Not a Brug, but beautiful anyway

La Grange, TX(Zone 8b)

I know these are not Brugs, but I just had to share a thread I started in the Texas forum. This year out pastures were blanketed with hundreds and thousands of Herbertia lahue var caerulea. For a week, the pastures turned bluish lavender for part of the day. It was spectacular. Usually the display is spread out over a month, but his year, it was concentrated into a week.

I love wildflowers. I spent the first year on the ranch photographing and cataloging all the wildflowers found on the ranch. When we purchased the ranch, the grass had been overgrazed and mesquite and weeds had taken over. Many of the wildflowers, as pretty as they were are toxic to cattle so they had to go. Since this is a working cattle ranch, I have had to make some hard choices. I've been trying to salvage patches of the non-toxic wildflowers, but some of them are so dense that they kill the grass. Last year it seemed that all the Lemon Balm seeds decided to germinate. It was hard to justify having acres of them even though walking or driving through it stired up a heavenly fragrance. According to my DH, if it's not grass it's a weed." I may have to settle for keeping the native grasses alive. Supposedly, after the pastures are renovated, I can seed some small patches with wildflowers. Wish me luck. There is a downside to having tall plants growing in the pastures — snakes can easily hide in it. We have a lot of water moccasins on the ranch because of all the water around. This afternoon, there was a dead copperhead, down by the front gate. The welder who is building the heifer corral must have run over it. That is the fourth copperhead found on the ranch. I have a problem with poisonous snakes!
http://davesgarden.com/community/forums/t/838162/

Thumbnail by bettydee
Lodi, CA(Zone 9b)

Wow Betty! That is so awesome! They are beautiful flowers, and the land is just grand! Green with envy to have all that space and beauty. Thank you for sharing.

Livermore, CA(Zone 9a)

Betty, your description of the wild flowers was incredible, I could picture it in my mind. I also love wild flowers and would have such a hard time getting rid of them.

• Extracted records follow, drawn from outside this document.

Here is a tiny trained network, its code and every weight. The questions are about switching its units off for an input and a target symbol, where a switched-off unit gives its printed mean instead of its output.

import numpy as np


def w(rows, s, z=0):
    codes = np.array(rows[::2]) - 128.0
    scale = np.full(codes.shape[1], s)
    scale[-1] = z or s
    return codes * scale


def norm(h):
    return h / np.sqrt((h * h).mean(-1, keepdims=True) + 1e-5)


def f(y):
    return np.maximum(y, 0)


def softmax(a):
    e = np.exp(a - a.max(-1, keepdims=True))
    return e / e.sum(-1, keepdims=True)


def log_softmax(a):
    a = a - a.max(-1, keepdims=True)
    return a - np.log(np.exp(a).sum(-1, keepdims=True))


def net(x, mask):
    ids = ['βγδεζηθλμφψω'.index(c) for c in x.split()]
    T = len(ids)
    res = E[ids] + P[:T]
    u = 0
    for l in range(3):
        q, k, v = (norm(res) @ M[l].T for M in (Q, K, V))
        z = softmax(np.where(np.tri(T) > 0, q @ k.T / 2**0.5, -1e9)) @ v
        res = res + np.where(mask[u], z, O[l][:, -1]) @ O[l][:, :-1]
        u += 1
        y = f(norm(res) @ A[l][:, :-1].T + A[l][:, -1])
        res = res + np.where(mask[u : u + 4], y, B[l][:, -1]) @ B[l][:, :-1]
        u += 4
    return log_softmax(norm(res)[-1] @ U[:, :-1].T + U[:, -1])


Q, K, V, O, A, B = {}, {}, {}, {}, {}, {}
E = w([
[88,8,114,173,131,115,157,134],'β',
[119,131,111,126,114,137,81,170],'γ',
[103,174,99,103,105,131,67,216],'δ',
[101,135,121,103,119,159,86,188],'ε',
[124,114,20,153,143,77,92,142],'ζ',
[96,77,162,21,139,96,108,46],'η',
[126,206,81,154,105,180,108,158],'θ',
[106,225,90,153,93,187,144,103],'λ',
[127,141,91,122,148,191,145,129],'μ',
[149,139,158,134,94,2,99,73],'φ',
[170,86,138,249,125,94,112,117],'ψ',
[59,158,142,140,100,120,125,175],'ω',
],0.0076)
P = w([
[115,113,23,118,5,80,29,198],'0',
[59,112,32,135,101,162,1,53],'1',
[68,194,66,129,242,114,49,161],'2',
[131,124,83,121,20,106,106,198],'3',
[54,111,97,143,106,180,50,60],'4',
[78,192,119,135,244,127,104,194],'5',
[141,127,131,122,24,121,153,209],'6',
[70,105,145,146,107,184,89,73],'7',
[86,196,166,142,232,138,154,198],'8',
[142,127,186,123,46,133,189,200],'9',
[85,89,178,155,111,181,137,86],'10',
[122,193,178,150,238,137,146,184],'11',
[152,88,216,132,59,123,178,203],'12',
],0.0051)
Q[0] = w([
[141,102,126,89,9,120,115,92],'0.h1',
[210,150,138,57,128,40,202,109],'0.h1',
],0.013)
K[0] = w([
[118,190,102,112,111,169,92,180],'0.h1',
[111,115,5,116,110,115,76,122],'0.h1',
],0.014)
V[0] = w([
[70,117,110,2,131,207,181,147],'0.h1',
[189,48,80,173,157,227,110,159],'0.h1',
],0.0043)
O[0] = w([
[39,112,39,52,194,122,111,147,104],'0.h1',
[176,111,147,168,161,253,114,189,7],'0.h1',
],0.0047,0.00014)
A[0] = w([
[119,200,119,107,167,12,108,197,142],'0.n1',
[87,100,112,201,173,53,114,56,85],'0.n2',
[139,68,101,112,58,253,106,162,2],'0.n3',
[124,127,96,119,234,216,125,158,19],'0.n4',
],0.0053,0.0027)
B[0] = w([
[184,114,186,122,148,192,202,26,255],'0.n1',
[130,146,172,125,100,242,63,221,169],'0.n2',
[191,130,152,78,164,254,178,136,217],'0.n3',
[48,173,94,122,173,71,99,19,180],'0.n4',
],0.0048,0.004)
Q[1] = w([
[156,50,97,52,1,192,112,41],'1.h1',
[224,141,98,135,131,46,190,171],'1.h1',
],0.0088)
K[1] = w([
[111,248,112,74,101,164,155,143],'1.h1',
[216,124,1,183,106,97,81,96],'1.h1',
],0.0085)
V[1] = w([
[2,56,148,234,102,145,188,171],'1.h1',
[80,200,173,138,133,102,137,215],'1.h1',
],0.0046)
O[1] = w([
[6,146,135,254,202,90,13,77,2],'1.h1',
[94,199,163,130,161,175,59,234,137],'1.h1',
],0.0039,0.00053)
A[1] = w([
[198,139,115,167,95,2,124,175,80],'1.n1',
[114,106,158,167,13,131,107,144,4],'1.n2',
[155,174,163,147,150,167,122,107,89],'1.n3',
[202,195,125,184,102,110,125,186,99],'1.n4',
],0.0086,0.0037)
B[1] = w([
[22,75,150,92,247,181,153,133,165],'1.n1',
[104,254,140,69,74,125,142,35,224],'1.n2',
[152,47,79,128,89,79,144,157,250],'1.n3',
[172,111,69,187,226,123,46,161,242],'1.n4',
],0.007,0.0027)
Q[2] = w([
[102,100,136,165,42,209,42,159],'2.h1',
[166,195,146,145,107,2,163,117],'2.h1',
],0.0084)
K[2] = w([
[125,187,87,208,150,185,175,199],'2.h1',
[153,118,100,74,61,77,2,98],'2.h1',
],0.0093)
V[2] = w([
[172,31,231,44,171,98,95,140],'2.h1',
[179,132,50,199,179,148,254,140],'2.h1',
],0.005)
O[2] = w([
[133,148,140,64,147,195,3,116,3],'2.h1',
[121,120,53,176,149,44,155,114,95],'2.h1',
],0.0063,0.0019)
A[2] = w([
[170,113,185,120,50,142,116,213,85],'2.n1',
[162,182,133,77,147,66,134,197,24],'2.n2',
[88,79,114,66,95,91,103,136,3],'2.n3',
[254,132,157,157,98,136,134,108,25],'2.n4',
],0.0092,0.005)
B[2] = w([
[93,117,172,172,174,71,182,133,254],'2.n1',
[165,202,145,98,219,26,139,134,154],'2.n2',
[142,38,170,152,80,10,91,142,147],'2.n3',
[163,77,218,183,181,129,148,47,197],'2.n4',
],0.011,0.0039)
U = w([
[168,196,134,79,174,59,125,174,127],'β',
[148,95,111,104,141,206,176,136,100],'γ',
[72,130,184,118,137,160,173,250,17],'δ',
[156,141,166,39,160,211,82,151,245],'ε',
[217,107,98,186,130,140,33,226,235],'ζ',
[125,72,131,89,91,44,83,138,178],'η',
[159,143,69,141,84,127,156,155,218],'θ',
[72,95,89,151,72,99,217,85,57],'λ',
[115,48,38,71,196,104,157,56,16],'μ',
[109,211,155,113,58,111,144,56,149],'φ',
[203,115,203,170,134,137,163,45,161],'ψ',
[2,174,139,223,155,103,51,86,5],'ω',
],0.0069,0.0027)

Each question gives the input, a string of symbols that net reads in full, and the target symbol t.
The units are the heads (2 rows each of Q, K, V and O) and the neurons (one row each of A and B). Each row of codes is followed by its name. A weight is (code - 128) times the scale printed after its matrix; where a second scale follows, it is the last column's (O, A, B and U).
mask holds one flag per unit, layer by layer, with each layer's heads first. A switched-off unit (its flag False) gives its mean, the last column of its rows in O or B, instead of its output. The means were averaged over made-up inputs and are rounded, as every weight is.
A unit's drop is (log p(t) with every unit on - log p(t) with that unit switched off) / (log p(t) with every unit on - log p(t) with every unit switched off).
The circuit of an input: a set's keep is (log p(t) with only the set's units on - log p(t) with every unit switched off) / (log p(t) with every unit on - log p(t) with every unit switched off). Starting from the 12 units with the biggest drops (on a tie, the unit counted first), units are removed one at a time, each time the one whose removal leaves the highest keep (on an exact tie, the one counted first), for as long as the keep stays at least 0.8.
units of the circuit, in order: the units of the circuit, biggest drop first
most important unit: the unit with the biggest drop
k most important neurons: the k neurons with the biggest drops, biggest first
k most important neurons of layer l: the k neurons of layer l with the biggest drops, biggest first
input γ δ λ ζ ε ψ, target ζ: most important neuron	[1.n4]
input μ η λ, target ε: units of the circuit, in order	[2.h1, 1.h1, 2.n1]
input η γ ε φ γ η γ δ λ, target ε: units of the circuit, in order	[2.h1, 2.n1]
input γ φ ε, target ψ: units of the circuit, in order	[0.n1, 0.h1]
input ζ δ η δ ψ ε, target ζ: units of the circuit, in order	[0.h1, 1.n4, 1.n3]
input ε ψ γ, target ζ: units of the circuit, in order	[0.h1, 1.n4]
input δ γ λ β ω γ γ δ ε ω η, target ω: units of the circuit, in order	[1.h1, 0.h1]
input θ λ γ, target μ: 2 most important neurons of layer 0	[0.n1, 0.n4]
input β ω μ ε φ ψ, target ζ: units of the circuit, in order	[1.n4, 0.n2]
input ε γ ψ φ ε, target ψ: 2 most important neurons	[0.n3, 2.n4]
input λ δ γ ε β μ, target ω: units of the circuit, in order	[1.h1, 0.n4]
input θ δ γ φ μ, target φ: 2 most important neurons of layer 0	[0.n1, 0.n3]
input γ γ φ, target ψ: 3 most important neurons	[0.n1, 2.n4, 0.n2]
input ω γ η δ δ, target η: most important unit	0.h1
input ε λ δ γ φ, target φ: 3 most important neurons	[1.n2, 0.n3, 0.n2]
input ω γ γ ζ, target μ: units of the circuit, in order	[1.n1, 2.n1]
input δ θ δ β γ γ δ γ γ γ μ, target μ: 2 most important neurons of layer 1	[1.n3, 1.n2]
input ψ ω γ ψ δ, target ψ: 3 most important neurons	[2.n4, 1.n2, 0.n3]
input γ δ γ β δ β γ γ γ θ, target ζ: 2 most important neurons	[1.n4, 0.n1]
input δ μ μ γ ψ δ λ δ, target λ: units of the circuit, in order	[2.h1]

College Station, TX(Zone 8b)

If you collect any seeds and have any to spare, I'd love to have some. And explain to me how you collect them so I can get more. Isn't there a wildflower distributer either by sales or through a philanthropic kind of place somewhere in Texas? It seems that I saw an article about a place that grows them and sells seeds. I can't remember where the place was, Fredricksburg maybe???

Anne

Jackson, SC(Zone 8a)

me too for seeds wow love it

La Grange, TX(Zone 8b)

Durio Nursery sells them 10 for $25.00. Too expensive
Pacific Bulb Society.org also sells them

Once the seed ripens, in about 1-1/2 months, the seeds are easy to collect since the seed capsule faces upward. Collecting is not the problem. It's getting them to germinate. I've read that the seed coat contains a chemical that prevents germination unless conditions are right. That chemical has to be washed off by rain a number of times. So seeds have to be sown outdoors — in a pot or in the ground — letting rains or watering wash off that chemical. What I have not been able to find is how long that process takes. Whenever I collect seed, I just toss it where I'd like it to grow. Of course the germination rate is probably low. Maybe sowing in a pot would improve the germinatiion rate.

Anne, ask me again sometime in June if you don't hear from me. With as many flowers as there were this year, there should be a ton of seed out there if I can just keep my DH from shredding before the seed ripen. He is known to do things like that. LOL

La Grange, TX(Zone 8b)

Marie, get back to me in mid to late June. If all goes well and I can keep DH occupied, I should have more seed.

Maybe those nurseries would come and take care of some of your surplus, and dig the ground for free! Seems several soaks, drying in between might work.

Too bad you can't leave strips of wild along one side of fence row.

La Grange, TX(Zone 8b)

Yeah, then they can sprig with a good feed grass like Tifton 85, which costs about $6,000.00 to sprig about 10 acres. LOL I wasn't able to find any information on how much water it took to get rid of the chemical. Whatever that level is, we meet it because there are millions of the little bulbs here.

My DH and I don't see eye to eye on the matter of wildflowers. He doesn't mind a few here and there, but Texas doesn't do things by half measure. Two summers ago, conditions were just right for Monarda citriodora (Lemon Balm), Monarda pectintata (Plains Beebalm), and Monarda punctata (Spotted Beebalm). They grow about 2' around here. We didn't get a few. We go acres of the stuff. They were so dense in one pasture that the grass underneath either died or went dormant. Traveling over that area was heavenly. The odor emitted by the crushed leaves was wonderfull, but we had to shred the stuff, cows don't eat broad leafed plants unless forced to and which could be toxic to them.